→ **TO DO**: Every line in the data below from the one containing "kigis[gabo[vado zeda] ropu[zoku[pozom" down to the one containing "170 139 125]", both included, must be retyped exactly; no other line is to appear.

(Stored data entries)
- - - - - - -
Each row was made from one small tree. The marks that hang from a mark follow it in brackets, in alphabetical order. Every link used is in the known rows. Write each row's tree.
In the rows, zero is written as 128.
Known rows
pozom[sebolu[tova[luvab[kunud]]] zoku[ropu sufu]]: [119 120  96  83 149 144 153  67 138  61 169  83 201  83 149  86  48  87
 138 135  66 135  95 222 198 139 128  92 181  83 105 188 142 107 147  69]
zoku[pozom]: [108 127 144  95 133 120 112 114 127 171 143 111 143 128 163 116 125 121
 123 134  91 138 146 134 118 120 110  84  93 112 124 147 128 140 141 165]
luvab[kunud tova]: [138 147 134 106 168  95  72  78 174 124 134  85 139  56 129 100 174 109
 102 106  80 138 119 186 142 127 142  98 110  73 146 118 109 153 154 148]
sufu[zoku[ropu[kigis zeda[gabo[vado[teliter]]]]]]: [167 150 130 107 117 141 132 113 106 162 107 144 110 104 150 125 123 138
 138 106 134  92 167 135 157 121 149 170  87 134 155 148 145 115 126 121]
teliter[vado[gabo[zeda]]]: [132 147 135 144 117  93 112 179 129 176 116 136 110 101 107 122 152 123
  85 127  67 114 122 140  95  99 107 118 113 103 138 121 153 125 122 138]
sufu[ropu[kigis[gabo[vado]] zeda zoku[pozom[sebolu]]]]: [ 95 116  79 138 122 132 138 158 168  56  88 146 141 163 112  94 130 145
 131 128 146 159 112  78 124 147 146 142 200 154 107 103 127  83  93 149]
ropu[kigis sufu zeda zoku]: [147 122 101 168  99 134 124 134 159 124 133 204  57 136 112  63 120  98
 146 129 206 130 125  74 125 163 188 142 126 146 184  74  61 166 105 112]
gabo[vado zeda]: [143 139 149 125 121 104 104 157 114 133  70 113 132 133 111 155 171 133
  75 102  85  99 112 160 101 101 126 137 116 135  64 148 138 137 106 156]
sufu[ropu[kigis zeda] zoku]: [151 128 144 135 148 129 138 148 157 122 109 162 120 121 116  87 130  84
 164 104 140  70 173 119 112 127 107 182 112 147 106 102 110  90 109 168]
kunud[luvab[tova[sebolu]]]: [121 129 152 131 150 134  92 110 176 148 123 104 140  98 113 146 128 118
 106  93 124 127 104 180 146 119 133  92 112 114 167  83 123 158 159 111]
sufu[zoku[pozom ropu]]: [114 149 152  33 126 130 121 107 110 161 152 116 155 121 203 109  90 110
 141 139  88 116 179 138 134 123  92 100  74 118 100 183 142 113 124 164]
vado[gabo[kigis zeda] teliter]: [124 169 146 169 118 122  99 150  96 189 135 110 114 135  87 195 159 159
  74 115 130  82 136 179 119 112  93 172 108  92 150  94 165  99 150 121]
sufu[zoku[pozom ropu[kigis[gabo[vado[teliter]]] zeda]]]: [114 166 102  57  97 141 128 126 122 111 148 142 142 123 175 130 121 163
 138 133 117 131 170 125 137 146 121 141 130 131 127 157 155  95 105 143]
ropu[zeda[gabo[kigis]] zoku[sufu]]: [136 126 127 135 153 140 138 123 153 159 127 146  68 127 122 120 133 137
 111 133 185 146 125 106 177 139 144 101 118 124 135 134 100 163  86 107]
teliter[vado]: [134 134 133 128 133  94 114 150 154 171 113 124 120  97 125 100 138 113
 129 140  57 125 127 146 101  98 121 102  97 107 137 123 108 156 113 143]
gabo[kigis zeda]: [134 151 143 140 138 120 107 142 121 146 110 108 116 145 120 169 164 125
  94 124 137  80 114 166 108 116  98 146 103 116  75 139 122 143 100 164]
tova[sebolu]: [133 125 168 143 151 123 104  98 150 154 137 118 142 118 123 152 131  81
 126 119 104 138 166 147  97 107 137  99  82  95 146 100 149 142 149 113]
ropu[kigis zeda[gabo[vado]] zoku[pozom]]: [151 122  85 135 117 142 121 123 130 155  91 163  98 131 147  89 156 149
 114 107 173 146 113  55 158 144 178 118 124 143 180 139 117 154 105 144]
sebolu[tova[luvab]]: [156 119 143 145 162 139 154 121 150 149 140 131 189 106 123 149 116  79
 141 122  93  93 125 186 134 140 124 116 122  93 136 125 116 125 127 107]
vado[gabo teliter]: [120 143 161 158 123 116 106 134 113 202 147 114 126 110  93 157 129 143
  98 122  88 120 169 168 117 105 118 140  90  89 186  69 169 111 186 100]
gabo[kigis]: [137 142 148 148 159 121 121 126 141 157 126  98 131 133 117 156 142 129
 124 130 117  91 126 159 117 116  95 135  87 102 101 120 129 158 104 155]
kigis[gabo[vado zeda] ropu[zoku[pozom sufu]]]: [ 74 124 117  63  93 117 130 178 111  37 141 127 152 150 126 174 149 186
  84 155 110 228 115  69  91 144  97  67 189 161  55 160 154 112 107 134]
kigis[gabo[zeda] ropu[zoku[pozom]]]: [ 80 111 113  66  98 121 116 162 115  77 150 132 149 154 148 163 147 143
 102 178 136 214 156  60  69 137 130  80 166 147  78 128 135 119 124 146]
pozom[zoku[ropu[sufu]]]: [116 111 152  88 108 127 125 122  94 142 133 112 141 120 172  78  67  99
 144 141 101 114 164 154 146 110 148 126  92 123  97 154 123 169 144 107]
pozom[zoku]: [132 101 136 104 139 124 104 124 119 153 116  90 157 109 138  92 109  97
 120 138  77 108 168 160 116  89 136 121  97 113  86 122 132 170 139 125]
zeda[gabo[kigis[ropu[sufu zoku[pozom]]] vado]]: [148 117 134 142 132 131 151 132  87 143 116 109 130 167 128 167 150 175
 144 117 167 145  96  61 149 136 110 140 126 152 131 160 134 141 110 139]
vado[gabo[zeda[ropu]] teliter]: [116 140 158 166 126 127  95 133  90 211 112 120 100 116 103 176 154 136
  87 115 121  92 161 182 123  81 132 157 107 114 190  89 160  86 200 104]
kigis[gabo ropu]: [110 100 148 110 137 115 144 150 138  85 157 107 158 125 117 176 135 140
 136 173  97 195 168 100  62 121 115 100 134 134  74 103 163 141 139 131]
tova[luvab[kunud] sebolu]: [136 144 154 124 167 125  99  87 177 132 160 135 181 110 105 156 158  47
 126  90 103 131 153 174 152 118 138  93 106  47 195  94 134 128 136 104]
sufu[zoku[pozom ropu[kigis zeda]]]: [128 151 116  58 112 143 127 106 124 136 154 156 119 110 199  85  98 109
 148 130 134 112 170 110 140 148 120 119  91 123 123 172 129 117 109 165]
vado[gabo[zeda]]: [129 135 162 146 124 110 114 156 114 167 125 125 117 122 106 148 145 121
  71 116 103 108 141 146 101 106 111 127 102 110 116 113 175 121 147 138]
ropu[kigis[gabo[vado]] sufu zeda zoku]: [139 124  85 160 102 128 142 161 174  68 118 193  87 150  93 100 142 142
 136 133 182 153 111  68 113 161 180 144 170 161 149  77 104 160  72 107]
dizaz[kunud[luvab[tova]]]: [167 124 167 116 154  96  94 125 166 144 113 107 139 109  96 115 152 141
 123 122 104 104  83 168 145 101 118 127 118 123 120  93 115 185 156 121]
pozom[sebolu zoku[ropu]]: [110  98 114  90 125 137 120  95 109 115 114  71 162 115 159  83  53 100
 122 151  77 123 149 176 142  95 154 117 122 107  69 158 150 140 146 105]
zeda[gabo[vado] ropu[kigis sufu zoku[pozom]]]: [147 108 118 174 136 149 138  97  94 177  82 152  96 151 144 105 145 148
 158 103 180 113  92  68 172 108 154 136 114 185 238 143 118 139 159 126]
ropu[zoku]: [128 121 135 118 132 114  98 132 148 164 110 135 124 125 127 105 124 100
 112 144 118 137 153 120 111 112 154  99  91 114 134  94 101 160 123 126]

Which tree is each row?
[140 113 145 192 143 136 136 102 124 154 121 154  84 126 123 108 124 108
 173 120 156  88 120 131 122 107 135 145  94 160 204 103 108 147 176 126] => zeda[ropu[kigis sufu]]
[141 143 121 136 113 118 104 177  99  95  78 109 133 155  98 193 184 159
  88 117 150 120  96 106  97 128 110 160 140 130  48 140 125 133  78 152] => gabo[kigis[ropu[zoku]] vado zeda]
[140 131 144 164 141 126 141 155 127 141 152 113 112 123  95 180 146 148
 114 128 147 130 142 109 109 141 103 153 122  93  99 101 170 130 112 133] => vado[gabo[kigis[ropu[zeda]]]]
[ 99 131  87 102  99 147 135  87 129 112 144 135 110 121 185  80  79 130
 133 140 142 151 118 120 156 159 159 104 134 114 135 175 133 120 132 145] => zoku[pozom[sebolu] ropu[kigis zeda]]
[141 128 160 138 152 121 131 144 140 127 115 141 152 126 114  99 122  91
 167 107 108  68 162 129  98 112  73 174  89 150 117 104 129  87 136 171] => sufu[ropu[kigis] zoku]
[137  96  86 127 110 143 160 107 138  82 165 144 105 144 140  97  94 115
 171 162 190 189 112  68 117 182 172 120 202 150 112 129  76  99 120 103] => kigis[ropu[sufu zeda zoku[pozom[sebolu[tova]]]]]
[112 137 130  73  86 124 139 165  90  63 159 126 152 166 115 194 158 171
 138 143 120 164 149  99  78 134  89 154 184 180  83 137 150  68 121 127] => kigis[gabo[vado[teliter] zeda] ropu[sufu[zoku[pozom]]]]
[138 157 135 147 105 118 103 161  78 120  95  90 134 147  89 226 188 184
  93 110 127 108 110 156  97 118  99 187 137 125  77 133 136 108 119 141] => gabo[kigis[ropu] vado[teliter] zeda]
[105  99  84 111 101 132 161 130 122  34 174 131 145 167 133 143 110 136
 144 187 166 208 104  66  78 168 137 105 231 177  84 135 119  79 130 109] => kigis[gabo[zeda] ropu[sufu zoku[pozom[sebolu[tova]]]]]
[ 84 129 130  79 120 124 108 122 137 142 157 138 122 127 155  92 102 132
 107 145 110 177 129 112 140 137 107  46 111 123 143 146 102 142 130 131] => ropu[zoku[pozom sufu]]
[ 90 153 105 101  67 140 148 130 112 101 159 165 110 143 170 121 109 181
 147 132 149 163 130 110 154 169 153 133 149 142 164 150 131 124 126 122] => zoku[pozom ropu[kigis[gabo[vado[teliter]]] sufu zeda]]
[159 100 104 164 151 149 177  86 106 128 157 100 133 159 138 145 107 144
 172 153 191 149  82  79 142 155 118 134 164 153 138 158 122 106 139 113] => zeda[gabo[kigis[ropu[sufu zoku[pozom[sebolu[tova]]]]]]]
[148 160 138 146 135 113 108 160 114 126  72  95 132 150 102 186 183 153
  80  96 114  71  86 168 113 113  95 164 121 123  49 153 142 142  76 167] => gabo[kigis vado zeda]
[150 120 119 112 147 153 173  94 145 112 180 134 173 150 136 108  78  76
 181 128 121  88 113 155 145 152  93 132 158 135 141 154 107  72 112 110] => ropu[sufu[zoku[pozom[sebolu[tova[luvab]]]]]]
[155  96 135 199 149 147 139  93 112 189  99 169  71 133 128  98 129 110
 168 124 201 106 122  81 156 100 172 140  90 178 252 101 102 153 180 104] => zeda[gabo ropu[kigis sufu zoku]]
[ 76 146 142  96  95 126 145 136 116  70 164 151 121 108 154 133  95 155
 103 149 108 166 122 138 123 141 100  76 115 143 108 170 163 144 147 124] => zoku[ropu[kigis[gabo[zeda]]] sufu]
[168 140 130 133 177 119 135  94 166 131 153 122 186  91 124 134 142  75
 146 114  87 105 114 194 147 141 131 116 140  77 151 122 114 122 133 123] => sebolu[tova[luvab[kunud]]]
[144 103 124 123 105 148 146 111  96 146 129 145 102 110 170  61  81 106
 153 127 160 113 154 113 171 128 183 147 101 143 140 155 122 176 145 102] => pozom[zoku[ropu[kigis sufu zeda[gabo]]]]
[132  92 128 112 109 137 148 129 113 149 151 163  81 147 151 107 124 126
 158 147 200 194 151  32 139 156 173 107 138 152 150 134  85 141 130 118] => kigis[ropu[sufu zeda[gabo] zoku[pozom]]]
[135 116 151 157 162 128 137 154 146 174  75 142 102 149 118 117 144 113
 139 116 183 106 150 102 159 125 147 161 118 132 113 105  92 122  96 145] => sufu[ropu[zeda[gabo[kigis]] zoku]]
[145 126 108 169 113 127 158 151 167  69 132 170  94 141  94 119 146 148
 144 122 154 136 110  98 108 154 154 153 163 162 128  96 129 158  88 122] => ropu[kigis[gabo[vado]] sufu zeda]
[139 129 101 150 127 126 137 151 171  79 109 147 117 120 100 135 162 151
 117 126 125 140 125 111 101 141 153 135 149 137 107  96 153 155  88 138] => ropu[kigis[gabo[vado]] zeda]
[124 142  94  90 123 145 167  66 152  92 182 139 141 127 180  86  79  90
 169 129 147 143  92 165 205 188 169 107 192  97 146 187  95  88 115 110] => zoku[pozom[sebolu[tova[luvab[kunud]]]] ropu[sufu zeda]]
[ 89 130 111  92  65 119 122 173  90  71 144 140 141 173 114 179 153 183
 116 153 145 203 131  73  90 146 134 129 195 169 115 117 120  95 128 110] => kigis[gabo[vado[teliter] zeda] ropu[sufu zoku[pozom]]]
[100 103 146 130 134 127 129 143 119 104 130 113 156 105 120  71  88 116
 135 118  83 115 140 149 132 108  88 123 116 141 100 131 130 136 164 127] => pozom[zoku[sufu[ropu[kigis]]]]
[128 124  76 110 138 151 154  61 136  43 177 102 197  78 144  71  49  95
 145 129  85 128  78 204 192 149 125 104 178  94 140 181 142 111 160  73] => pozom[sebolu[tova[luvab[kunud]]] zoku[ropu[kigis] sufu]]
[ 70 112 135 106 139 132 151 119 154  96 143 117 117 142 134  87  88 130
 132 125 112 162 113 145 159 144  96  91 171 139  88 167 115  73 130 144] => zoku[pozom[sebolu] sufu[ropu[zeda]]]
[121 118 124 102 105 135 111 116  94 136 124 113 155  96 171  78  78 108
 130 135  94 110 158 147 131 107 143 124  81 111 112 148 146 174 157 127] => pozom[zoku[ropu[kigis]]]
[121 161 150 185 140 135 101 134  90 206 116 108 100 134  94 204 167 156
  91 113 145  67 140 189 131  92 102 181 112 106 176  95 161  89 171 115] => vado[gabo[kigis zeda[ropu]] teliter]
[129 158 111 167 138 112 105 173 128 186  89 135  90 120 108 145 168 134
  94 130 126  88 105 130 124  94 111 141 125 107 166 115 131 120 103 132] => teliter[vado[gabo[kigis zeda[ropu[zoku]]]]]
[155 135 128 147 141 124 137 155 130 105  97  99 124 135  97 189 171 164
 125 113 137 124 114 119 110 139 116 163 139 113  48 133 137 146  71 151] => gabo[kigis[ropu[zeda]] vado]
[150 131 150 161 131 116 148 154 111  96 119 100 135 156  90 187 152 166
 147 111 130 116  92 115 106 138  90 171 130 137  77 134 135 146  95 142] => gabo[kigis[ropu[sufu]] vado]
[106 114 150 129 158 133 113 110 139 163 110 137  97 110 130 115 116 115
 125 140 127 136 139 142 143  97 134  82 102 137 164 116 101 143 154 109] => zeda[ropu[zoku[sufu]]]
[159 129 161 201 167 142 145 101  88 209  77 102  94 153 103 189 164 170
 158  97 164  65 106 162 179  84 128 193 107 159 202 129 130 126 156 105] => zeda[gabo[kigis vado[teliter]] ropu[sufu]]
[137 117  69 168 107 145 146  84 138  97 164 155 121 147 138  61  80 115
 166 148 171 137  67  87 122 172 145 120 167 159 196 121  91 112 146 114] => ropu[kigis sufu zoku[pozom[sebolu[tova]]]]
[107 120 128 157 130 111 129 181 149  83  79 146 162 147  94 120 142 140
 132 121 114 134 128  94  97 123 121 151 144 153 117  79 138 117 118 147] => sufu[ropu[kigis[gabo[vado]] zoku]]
- - - - - - -
→ **SOLUTION**:
kigis[gabo[vado zeda] ropu[zoku[pozom sufu]]]: [ 74 124 117  63  93 117 130 178 111  37 141 127 152 150 126 174 149 186
  84 155 110 228 115  69  91 144  97  67 189 161  55 160 154 112 107 134]
kigis[gabo[zeda] ropu[zoku[pozom]]]: [ 80 111 113  66  98 121 116 162 115  77 150 132 149 154 148 163 147 143
 102 178 136 214 156  60  69 137 130  80 166 147  78 128 135 119 124 146]
pozom[zoku[ropu[sufu]]]: [116 111 152  88 108 127 125 122  94 142 133 112 141 120 172  78  67  99
 144 141 101 114 164 154 146 110 148 126  92 123  97 154 123 169 144 107]
pozom[zoku]: [132 101 136 104 139 124 104 124 119 153 116  90 157 109 138  92 109  97
 120 138  77 108 168 160 116  89 136 121  97 113  86 122 132 170 139 125]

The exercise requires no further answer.